Why is filesort slow?

  1. It must read all data requiring a sort into memory.
  2. If it doesn't fit in memory → it must read/write to disk multiple times.
  3. The merge operation consumes a lot of CPU and I/O.

Our Goal: Completely eliminate filesort by creating indexes properly!


Preparing a Sample Database for Practice

To help you practice and verify the optimization techniques in this article, here's a sample database with realistic data.

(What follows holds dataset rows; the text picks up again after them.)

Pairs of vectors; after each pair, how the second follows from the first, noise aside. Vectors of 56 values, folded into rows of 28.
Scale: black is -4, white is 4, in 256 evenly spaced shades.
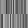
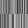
wrapped around
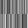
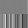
partly zeroed
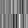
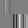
partly zeroed
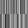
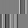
partly zeroed
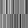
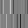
partly zeroed
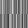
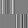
partly zeroed
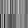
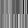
reversed
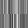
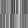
wrapped around
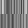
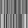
reversed
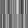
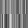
reversed
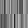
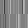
partly zeroed
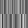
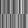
wrapped around
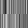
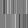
partly zeroed
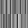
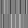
partly zeroed
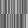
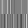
partly zeroed
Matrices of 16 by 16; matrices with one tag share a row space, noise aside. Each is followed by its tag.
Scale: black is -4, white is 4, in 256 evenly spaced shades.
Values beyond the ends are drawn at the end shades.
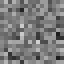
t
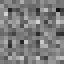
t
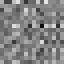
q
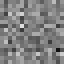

Step 1: Create Database and Tables

-- Create a new database
CREATE DATABASE IF NOT EXISTS performance_demo;
USE performance_demo;

-- Create customers table
CREATE TABLE customers (
    customer_id INT PRIMARY KEY AUTO_INCREMENT,
    customer_name VARCHAR(100) NOT NULL,
    email VARCHAR(100),
    country VARCHAR(50),
    created_at DATETIME DEFAULT CURRENT_TIMESTAMP
) ENGINE=InnoDB;

-- Create orders table
CREATE TABLE orders (
    order_id INT PRIMARY KEY AUTO_INCREMENT,
    customer_id INT NOT NULL,
    order_date DATETIME NOT NULL,
    total_amount DECIMAL(10, 2) NOT NULL,
    status ENUM('pending', 'processing', 'completed', 'cancelled'),
    shipping_country VARCHAR(50),
    created_at DATETIME DEFAULT CURRENT_TIMESTAMP,
    INDEX idx_customer (customer_id),
    FOREIGN KEY (customer_id) REFERENCES customers(customer_id)
) ENGINE=InnoDB;

Step 2: Create Stored Procedure to Generate Data

DELIMITER $
CREATE PROCEDURE generate_customers(IN num_customers INT)
BEGIN
    DECLARE i INT DEFAULT 1;
    WHILE i <= num_customers DO
        INSERT INTO customers (customer_name, email, country, created_at)
        VALUES (
            CONCAT('Customer_', i),
            CONCAT('customer', i, '@email.com'),
            ELT(FLOOR(1 + RAND() * 7), 'Vietnam', 'USA', 'UK', 'Japan', 'Korea', 'Singapore', 'Thailand'),
            DATE_SUB(NOW(), INTERVAL FLOOR(RAND() * 730) DAY)
        );
        SET i = i + 1;
    END WHILE;
END$

CREATE PROCEDURE generate_orders(IN num_orders INT)
BEGIN
    DECLARE i INT DEFAULT 1;
    DECLARE max_customer INT;
    SELECT MAX(customer_id) INTO max_customer FROM customers;
    
    WHILE i <= num_orders DO
        INSERT INTO orders (customer_id, order_date, total_amount, status, shipping_country, created_at)
        VALUES (
            1 + FLOOR(RAND() * max_customer),
            DATE_SUB(NOW(), INTERVAL FLOOR(RAND() * 365) DAY),
            10 + (RAND() * 990),
            ELT(FLOOR(1 + RAND() * 4), 'pending', 'processing', 'completed', 'cancelled'),
            ELT(FLOOR(1 + RAND() * 7), 'Vietnam', 'USA', 'UK', 'Japan', 'Korea', 'Singapore', 'Thailand'),
            DATE_SUB(NOW(), INTERVAL FLOOR(RAND() * 365) DAY)
        );
        SET i = i + 1;
    END WHILE;
END$
DELIMITER ;

Step 3: Generate the Sample Data

-- Create 1,000 customers and 100,000 orders
CALL generate_customers(1000);
CALL generate_orders(100000);

-- Verify the data
SELECT COUNT(*) FROM customers;
SELECT COUNT(*) FROM orders;

Step 4: Check Performance BEFORE Optimization

-- Enable profiling for accurate metrics
SET profiling = 1;

EXPLAIN SELECT order_id, order_date, total_amount, status 
FROM orders 
WHERE customer_id = 100 
ORDER BY order_date DESC 
LIMIT 20;

-- Execute query and measure time
SELECT order_id, order_date, total_amount, status 
FROM orders 
WHERE customer_id = 100 
ORDER BY order_date DESC 
LIMIT 20;

-- View execution time
SHOW PROFILES;

EXPLAIN Results before Optimization:

  • type: ref → Uses idx_customer index (Good for WHERE)
  • key: idx_customer → Only filters customer_id
  • rows: 116 → Must examine 116 rows
  • Extra: Using filesort → ❌ STILL REQUIRES manual sorting!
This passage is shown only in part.